Notwithstanding Khan’s expansive vision of “amazing” personal tutors for every student on the planet, DiCerbo assigns Khanmigo a more limited teaching role. When students are working independently on a skill or concept but get hung up or caught in a cognitive rut, she says, “we want to help students get unstuck.”
Some 100,000 students and teachers piloted Khanmigo this past academic year in schools nationwide, helping to flag any hallucinations the bot has and providing tons of student-bot conversations for DiCerbo and her team to analyze.
“We look for things like summarizing, providing hints and encouraging,” she explains.
The degree to which Khanmigo has closed AI’s engagement gap is not yet known. Khan Academy plans to release some summary data on student-bot interactions later this summer, according to DiCerbo. Plans for third-party researchers to assess the tutor’s impact on learning will take longer.
Since 2021, the nonprofit Saga Education has also been experimenting with AI feedback to help tutors better engage and motivate students. Working with researchers from the University of Memphis and the University of Colorado, the Saga team pilot in 2023 fed transcripts of their math tutoring sessions into an AI model trained to recognize when the tutor was prompting students to explain their reasoning, refine their answers, or initiate a deeper discussion. The AI analyzed how often each tutor took these steps.
Tracking some 2,300 tutoring sessions over several weeks, they found that tutors whose coaches used the AI feedback peppered their sessions with significantly more of these prompts to encourage student engagement.
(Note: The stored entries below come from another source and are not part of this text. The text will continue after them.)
Every row gives one point. Any point is a mix of the corners, with weights that add up to 1. It lies inside the corners' shape when no weight is negative. Say inside or outside, and name the corners with a negative weight.
(in the rows, 128 means zero)

Corners:
(1): [110 201 124]
(2): [178 146 144]
(3): [169 113  99]
(4): [145  98 130]
Points:
[152 139 117] => inside
[139 156 135] => outside (3)
[154 119 105] => outside (2)
[178 110 122] => outside (1)
[121 194 122] => outside (4)
[152 121 132] => inside

Corners:
(1): [155  73 110  88 129 131]
(2): [178 146  56  81 184 211]
(3): [119 114 162  86  96  97]
(4): [118 163 158 158 118 137]
(5): [125 137 161 121  64 102]
(6): [102 116 112 177 150  66]
(7): [105 135 124  79  91 206]
Points:
[125 114 116 130 139 118] => outside (5)
[138 126 119  90 118 172] => outside (6)
[127 123 137 125 106 114] => inside
[133 116 118  92 113 146] => outside (4)
[113 118 155 141 101  67] => outside (2, 7)
[137 115 119  94 122 133] => outside (4)
[121 129 116 120 132 119] => outside (1, 4)
[121 122 148 132  93 112] => outside (2, 3)
[127 121 127 140 141 101] => outside (5, 7)

Corners:
(1): [125 109 110 117 107 144 170 114 208]
(2): [135 155 100 136 119 150 157 128  99]
(3): [135 142 114 205  87 121 123 193  96]
(4): [140 156 103 126 100 127 111 179 139]
(5): [141 180  96 139  88 184 115 136 161]
(6): [134 111  93 133 111 177 149 131 117]
(7): [141 133  97 119 155 149 114  53 106]
(8): [144 114 144 104 129 138 124  43 141]
(9): [ 54  99 141 104 124 185 143 168 117]
(10): [131  98 187 130 169 105 155 179 171]
Points:
[137 152 111 132 105 164 125 124 151] => inside
[147 143 116 156 108 138 144 182 148] => outside (7, 8, 9)
[129 123 125 133 128 141 127 120 131] => outside (2)
[131 125 107 128 110 150 143 137 149] => inside

Corners:
(1): [133 135 128 102 193 120 106 198 110 133 129  79]
(2): [142  62 127 148  91 147 167 108 118  92 153  94]
(3): [108 139 110 140 101 194 102 148  99 157 141  95]
(4): [ 81 100 139  99 133  86 129 138 140  34  97 189]
(5): [134 121 120 111  96  78 121 217 127 170  93 151]
(6): [137 132 159 124  79 141 216 139 122 149 103 148]
(7): [124 148 116 152 140 109 105 154 100 161 122  82]
(8): [106 129 146 134  90 122 111 117 201 143 156 106]
(9): [155 113 230 121  93 111 155 140 149  81 111 156]
(10): [131 128 110 163 112 160 134 106 206 110 145 110]
(11): [139 113 131 109 219 125 100 141 111 124 126 132]
(12): [162 151 103 118 110 136 143 114  99 145 161  94]
(13): [159 121 164  82  79 128 140 127 121 151  77 108]
Points:
[137 128 136 120 123 128 126 158 113 150 124 108] => outside (4, 10)
[141 114 157 120 103 128 152 137 129 122 116 125] => inside
[131 120 144 114 116 124 133 138 141 118 123 125] => outside (7)
[124 120 135 117 119 113 125 153 139 129 118 132] => inside

Corners:
(1): [ 57 151 146 124 144 157 125 100 128 166  87 173 113 167 146  82 129 130
 134 153]
(2): [124  91 139 121  83 103 131 135 155 132 121 143  98  90 207  96 107 119
 175 160]
(3): [ 99 195  73 125 144 112 136 104 110 150  81 146 155 165 158 110 152 124
 149 109]
(4): [189  58 117 114 128 172 173 114 107 121 116 111 120  97 158  91 167 147
 120 124]
(5): [199  20 141 129  73 190 104 126 149 126 114  61 148 119 151  95 161 195
 134 128]
(6): [ 78 170 118 151 135 139 125 135  85 181  88 167 132 131  97 122 118 100
  86 157]
(7): [ 79 167 138 177 159 174 110 134  81 179 147 141 131 155 149 151 152 111
 141 142]
(8): [116 191 139 148 116 119 119  98  62 134 119 136 127 211 130 149 131  66
 141 119]
(9): [181  36  85  94 155 195  57  93 160 165 135 134 182 109 159 112 160 115
 117  86]
(10): [158  75 151  76 104 143 113  92 153 118 122  68 136  90 195  98 164 108
 109  92]
(11): [145  87 106  93 109 189 115 124 114 145 136 110 112 123 139 129 166 123
 165  77]
(12): [118 118 149 129 122 128 118 113 148 148 174 166 133  93 143  92  98 127
 158 104]
(13): [165  50 148 106 112 150  79 122 102 106 146 121 132 142 159 141 202 170
 141  99]
(14): [ 87 176 104 135 163 176  92 145  75 175 140 146 125 191 129 100 125 128
 104 147]
(15): [122 122 117 106 129 155 161 149 163 124 152 127 152 106 130 133 102 107
 151 149]
(16): [122 155 139 161 111 144 122 143 157  84 128 171  83 128 115 114 102 111
 107 139]
(17): [157 120 126 132 144 146 111 112 162 128 129 112 104  58 127 139 118 111
 169 175]
(18): [ 66 149  95 173 161 108 121 116  93 134 114 138 125 168 108 109 122  83
 134 118]
(19): [102 168 110 143 174 121 145 136 128 190 113 154 128 200 111 114 111  99
 109 124]
(20): [131 106 130 131  92 126 124 100 161 151 183 141 133 101 148 110 179  92
 181 176]
(21): [ 69 195  94 124 137 146 142  52  98 184 143 160 122 191 163 141 125 113
  99 132]
Points:
[ 94 158 114 150 148 138 139 141 120 160 158 163 111 142 117 128 112 105
 133 152] => outside (1, 3, 5, 8, 9, 10)
[106 156 117 140 142 135 131 123 107 144 133 139 121 147 127 127 134 104
 132 130] => outside (1, 2, 5, 9)
[127 119 128 123 125 155 117 120 125 146 129 133 129 132 148 116 141 127
 136 132] => outside (18)
[139  99 122 125 127 153 106 116 127 135 130 129 133 132 145 118 149 129
 133 120] => inside
[118 133 117 129 133 146 125 117 127 154 124 135 133 137 142 115 130 108
 130 131] => outside (13)
[114 127 116 126 134 153 119 120 126 152 125 136 127 137 145 111 140 123
 130 140] => outside (8, 12)

Corners:
(1): [121 112 111 157 106  46 201 149 153 142 131 192 131 151 176 186 108 121
 101 165]
(2): [ 91 115 112 106 128 103 112 139  91 153  68 154 111  92 114 106 176  58
 135  83]
(3): [125 144 137 128  84 147 148 137 109 142  50 135 106 142 145  99 131 114
  96 110]
(4): [102 160  92 105 145  95 155  92 178 130  87 166 121 141 189 187 141 129
 131 160]
(5): [103  76 153 142 150 165  69 125 170 144 160 144 113 107 100 112 143 153
 135 106]
(6): [141 130 170 120 154 142  64 156 130 165 190 127 101 171  74 126 125 122
 170 164]
(7): [107  79 147 157 140 175 118 175 128 172  93 107 170 146 132 113 166 115
 139 121]
(8): [130 145 201 158 154 124  73 153 116 134 155  79 122 162  79 112  96 121
 133  86]
(9): [106 146  98 131  95 158  77 189  95 164  84 138 142 123 143 122 123 120
 132 100]
(10): [120 111  91 103 117  23 222  86 156 145  82 145 126 149 157 149 136 145
  99 178]
(11): [150  86 115 148 145  99 186  64 143 126  96 138  89 160 216 161 114 168
 118 158]
(12): [ 76 137 182 154 136 118  89 171 105 117 189  65 105 104 102  77 135 177
 141 103]
(13): [126 139 132 144 125 172  98 126 105 167  66 100 134 100 114  88 163  80
  68 120]
(14): [115 156 170 110 106 145 104 114 101 184 119 143 154 104 172  79 124  93
 106 105]
(15): [148 187  97 127 135 126 136 152  79 178 101 169 141 109 118  86 138 120
 108 122]
(16): [ 91  94 117 156 172 133 122 183 144 139 153 112 148 166 130  91  74 117
 109 128]
(17): [135 116  93 160  92  68 216 110 184 145 123 115 126 149 158 140 144 108
 121 165]
(18): [ 65 134 156 207 165 161 122 145 129 149 172 134  86 119  78 131  93 173
 167 119]
(19): [114 128 137 132 142 167  70 130  83 116 218 100 154 152  84 117  89 122
 152  56]
(20): [132 147 124  64 114  94 223 134 167 134  91 117 140 107 201 163  98 133
 141 167]
(21): [169 146 137 139 144 128  90 149 113  95  66 138 173  99  88  97 126 104
 135 141]
Points:
[126 118 125 124 133 114 137 112 141 146 124 146 120 135 151 140 120 121
 129 145] => outside (3, 7, 8, 12, 15)
[118 126 127 149 125 115 147 131 140 148 126 128 123 134 132 127 128 122
 127 137] => inside
[109 124 124 146 142 126 112 141 131 152 135 141 137 137 110 127 129 110
 132 122] => outside (3, 11, 12, 20)
[112 120 128 134 125 113 140 131 136 139 112 124 128 130 144 128 126 125
 124 126] => outside (6, 15)
[117 134 139 146 130 125 115 131 126 146 127 129 129 125 107 116 144 115
 123 121] => outside (9, 11, 16, 20)
[116 124 137 129 132 118 119 137 135 135 134 129 123 134 128 129 114 130
 138 124] => outside (7, 13, 15)
[112 114 138 148 133 129 118 138 129 144 125 125 127 139 123 123 128 120
 123 123] => outside (15, 20)
[117 133 131 133 133 124 126 124 119 137 117 132 125 125 134 120 118 128
 119 115] => outside (6, 7, 17)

While Saga is looking into having AI deliver some feedback directly to tutors, it’s doing so cautiously because, according to Brent Milne, the vice president of product research and development at Saga Education, “having a human coach in the loop is really valuable to us.”
Experts expect that AI’s role in education will grow, and its interactions will continue to seem more and more human. Earlier this year, OpenAI and the startup Hume AI separately launched “emotionally intelligent” AI that analyzes tone of voice and facial expressions to infer a user’s mood and respond with calibrated “empathy.” Nevertheless, even emotionally intelligent AI will likely fall short on the student engagement front, according to Brown University computer science professor Michael Littman, who is also the National Science Foundation’s division director for information and intelligent systems.
No matter how humanlike the conversation, he says, students understand at a fundamental level that AI doesn’t really care about them, what they have to say in their writing, or whether they pass or fail subjects. In turn, students will never really care about the bot and what it thinks. A June study in the journal Learning and Instruction found that AI can already provide decent feedback on student essays. What is not clear is whether student writers will put in care and effort, rather than offload the task to a bot, if AI becomes the primary audience for their work.
“There’s incredible value in the human relationship component of learning,” Littman says, “and when you just take humans out of the equation, something is lost.”